Items listed in a dataset:

════

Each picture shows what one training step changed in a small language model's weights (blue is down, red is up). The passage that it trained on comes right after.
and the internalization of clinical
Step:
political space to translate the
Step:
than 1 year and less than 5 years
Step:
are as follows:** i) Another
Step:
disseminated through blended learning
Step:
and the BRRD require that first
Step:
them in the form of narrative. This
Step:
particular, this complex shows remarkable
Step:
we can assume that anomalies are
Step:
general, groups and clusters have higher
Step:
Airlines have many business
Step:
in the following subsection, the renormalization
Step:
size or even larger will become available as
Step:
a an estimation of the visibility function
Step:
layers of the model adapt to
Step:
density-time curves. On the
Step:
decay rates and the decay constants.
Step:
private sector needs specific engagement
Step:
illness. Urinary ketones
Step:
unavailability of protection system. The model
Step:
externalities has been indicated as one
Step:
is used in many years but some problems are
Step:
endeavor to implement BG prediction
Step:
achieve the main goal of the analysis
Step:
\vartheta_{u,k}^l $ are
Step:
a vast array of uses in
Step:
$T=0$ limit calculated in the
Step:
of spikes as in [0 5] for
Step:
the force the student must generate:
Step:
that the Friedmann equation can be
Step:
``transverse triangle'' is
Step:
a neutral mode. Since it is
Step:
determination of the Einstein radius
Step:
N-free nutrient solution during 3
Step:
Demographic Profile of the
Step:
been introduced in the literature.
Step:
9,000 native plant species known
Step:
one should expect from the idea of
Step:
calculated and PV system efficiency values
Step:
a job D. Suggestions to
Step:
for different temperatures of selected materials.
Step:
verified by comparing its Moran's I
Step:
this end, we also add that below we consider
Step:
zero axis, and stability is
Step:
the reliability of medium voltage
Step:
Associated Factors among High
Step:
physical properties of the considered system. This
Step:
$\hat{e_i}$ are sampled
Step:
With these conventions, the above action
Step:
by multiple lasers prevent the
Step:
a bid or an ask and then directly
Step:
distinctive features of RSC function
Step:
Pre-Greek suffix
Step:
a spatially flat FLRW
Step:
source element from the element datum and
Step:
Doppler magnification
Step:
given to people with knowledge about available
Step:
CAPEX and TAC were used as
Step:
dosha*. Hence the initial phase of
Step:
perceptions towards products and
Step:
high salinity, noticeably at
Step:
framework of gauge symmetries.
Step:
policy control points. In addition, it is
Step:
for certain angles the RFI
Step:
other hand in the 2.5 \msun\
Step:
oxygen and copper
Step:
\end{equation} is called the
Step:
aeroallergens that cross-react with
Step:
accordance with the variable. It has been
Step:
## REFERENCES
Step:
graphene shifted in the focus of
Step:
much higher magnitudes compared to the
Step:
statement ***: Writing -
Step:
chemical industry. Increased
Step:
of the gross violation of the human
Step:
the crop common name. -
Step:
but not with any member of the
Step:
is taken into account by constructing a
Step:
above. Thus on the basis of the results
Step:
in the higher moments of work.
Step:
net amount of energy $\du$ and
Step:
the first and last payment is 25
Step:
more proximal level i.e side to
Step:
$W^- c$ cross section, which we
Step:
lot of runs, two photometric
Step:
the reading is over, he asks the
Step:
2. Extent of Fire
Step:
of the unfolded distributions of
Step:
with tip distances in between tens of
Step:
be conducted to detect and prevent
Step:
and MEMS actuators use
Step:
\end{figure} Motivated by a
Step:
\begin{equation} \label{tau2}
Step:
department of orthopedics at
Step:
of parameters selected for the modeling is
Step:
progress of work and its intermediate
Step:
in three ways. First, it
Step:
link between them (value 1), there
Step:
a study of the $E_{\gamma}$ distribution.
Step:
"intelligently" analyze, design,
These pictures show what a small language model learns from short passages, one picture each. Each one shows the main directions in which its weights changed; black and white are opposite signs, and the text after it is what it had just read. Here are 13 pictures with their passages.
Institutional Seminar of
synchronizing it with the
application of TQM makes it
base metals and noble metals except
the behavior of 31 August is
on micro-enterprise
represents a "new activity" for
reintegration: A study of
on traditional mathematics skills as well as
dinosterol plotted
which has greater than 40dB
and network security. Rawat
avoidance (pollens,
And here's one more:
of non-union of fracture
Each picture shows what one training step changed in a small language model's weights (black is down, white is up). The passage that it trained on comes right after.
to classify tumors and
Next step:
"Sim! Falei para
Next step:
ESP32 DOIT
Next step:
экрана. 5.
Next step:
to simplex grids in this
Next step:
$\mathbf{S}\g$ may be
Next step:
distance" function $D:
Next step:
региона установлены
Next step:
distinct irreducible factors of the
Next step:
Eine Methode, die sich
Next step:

════

What is expected:
All the entries above must be repeated exactly as they were given.

Output of the exercise:
Each picture shows what one training step changed in a small language model's weights (blue is down, red is up). The passage that it trained on comes right after.
and the internalization of clinical
Step:
political space to translate the
Step:
than 1 year and less than 5 years
Step:
are as follows:** i) Another
Step:
disseminated through blended learning
Step:
and the BRRD require that first
Step:
them in the form of narrative. This
Step:
particular, this complex shows remarkable
Step:
we can assume that anomalies are
Step:
general, groups and clusters have higher
Step:
Airlines have many business
Step:
in the following subsection, the renormalization
Step:
size or even larger will become available as
Step:
a an estimation of the visibility function
Step:
layers of the model adapt to
Step:
density-time curves. On the
Step:
decay rates and the decay constants.
Step:
private sector needs specific engagement
Step:
illness. Urinary ketones
Step:
unavailability of protection system. The model
Step:
externalities has been indicated as one
Step:
is used in many years but some problems are
Step:
endeavor to implement BG prediction
Step:
achieve the main goal of the analysis
Step:
\vartheta_{u,k}^l $ are
Step:
a vast array of uses in
Step:
$T=0$ limit calculated in the
Step:
of spikes as in [0 5] for
Step:
the force the student must generate:
Step:
that the Friedmann equation can be
Step:
``transverse triangle'' is
Step:
a neutral mode. Since it is
Step:
determination of the Einstein radius
Step:
N-free nutrient solution during 3
Step:
Demographic Profile of the
Step:
been introduced in the literature.
Step:
9,000 native plant species known
Step:
one should expect from the idea of
Step:
calculated and PV system efficiency values
Step:
a job D. Suggestions to
Step:
for different temperatures of selected materials.
Step:
verified by comparing its Moran's I
Step:
this end, we also add that below we consider
Step:
zero axis, and stability is
Step:
the reliability of medium voltage
Step:
Associated Factors among High
Step:
physical properties of the considered system. This
Step:
$\hat{e_i}$ are sampled
Step:
With these conventions, the above action
Step:
by multiple lasers prevent the
Step:
a bid or an ask and then directly
Step:
distinctive features of RSC function
Step:
Pre-Greek suffix
Step:
a spatially flat FLRW
Step:
source element from the element datum and
Step:
Doppler magnification
Step:
given to people with knowledge about available
Step:
CAPEX and TAC were used as
Step:
dosha*. Hence the initial phase of
Step:
perceptions towards products and
Step:
high salinity, noticeably at
Step:
framework of gauge symmetries.
Step:
policy control points. In addition, it is
Step:
for certain angles the RFI
Step:
other hand in the 2.5 \msun\
Step:
oxygen and copper
Step:
\end{equation} is called the
Step:
aeroallergens that cross-react with
Step:
accordance with the variable. It has been
Step:
## REFERENCES
Step:
graphene shifted in the focus of
Step:
much higher magnitudes compared to the
Step:
statement ***: Writing -
Step:
chemical industry. Increased
Step:
of the gross violation of the human
Step:
the crop common name. -
Step:
but not with any member of the
Step:
is taken into account by constructing a
Step:
above. Thus on the basis of the results
Step:
in the higher moments of work.
Step:
net amount of energy $\du$ and
Step:
the first and last payment is 25
Step:
more proximal level i.e side to
Step:
$W^- c$ cross section, which we
Step:
lot of runs, two photometric
Step:
the reading is over, he asks the
Step:
2. Extent of Fire
Step:
of the unfolded distributions of
Step:
with tip distances in between tens of
Step:
be conducted to detect and prevent
Step:
and MEMS actuators use
Step:
\end{figure} Motivated by a
Step:
\begin{equation} \label{tau2}
Step:
department of orthopedics at
Step:
of parameters selected for the modeling is
Step:
progress of work and its intermediate
Step:
in three ways. First, it
Step:
link between them (value 1), there
Step:
a study of the $E_{\gamma}$ distribution.
Step:
"intelligently" analyze, design,
These pictures show what a small language model learns from short passages, one picture each. Each one shows the main directions in which its weights changed; black and white are opposite signs, and the text after it is what it had just read. Here are 13 pictures with their passages.
Institutional Seminar of
synchronizing it with the
application of TQM makes it
base metals and noble metals except
the behavior of 31 August is
on micro-enterprise
represents a "new activity" for
reintegration: A study of
on traditional mathematics skills as well as
dinosterol plotted
which has greater than 40dB
and network security. Rawat
avoidance (pollens,
And here's one more:
of non-union of fracture
Each picture shows what one training step changed in a small language model's weights (black is down, white is up). The passage that it trained on comes right after.
to classify tumors and
Next step:
"Sim! Falei para
Next step:
ESP32 DOIT
Next step:
экрана. 5.
Next step:
to simplex grids in this
Next step:
$\mathbf{S}\g$ may be
Next step:
distance" function $D:
Next step:
региона установлены
Next step:
distinct irreducible factors of the
Next step:
Eine Methode, die sich
Next step:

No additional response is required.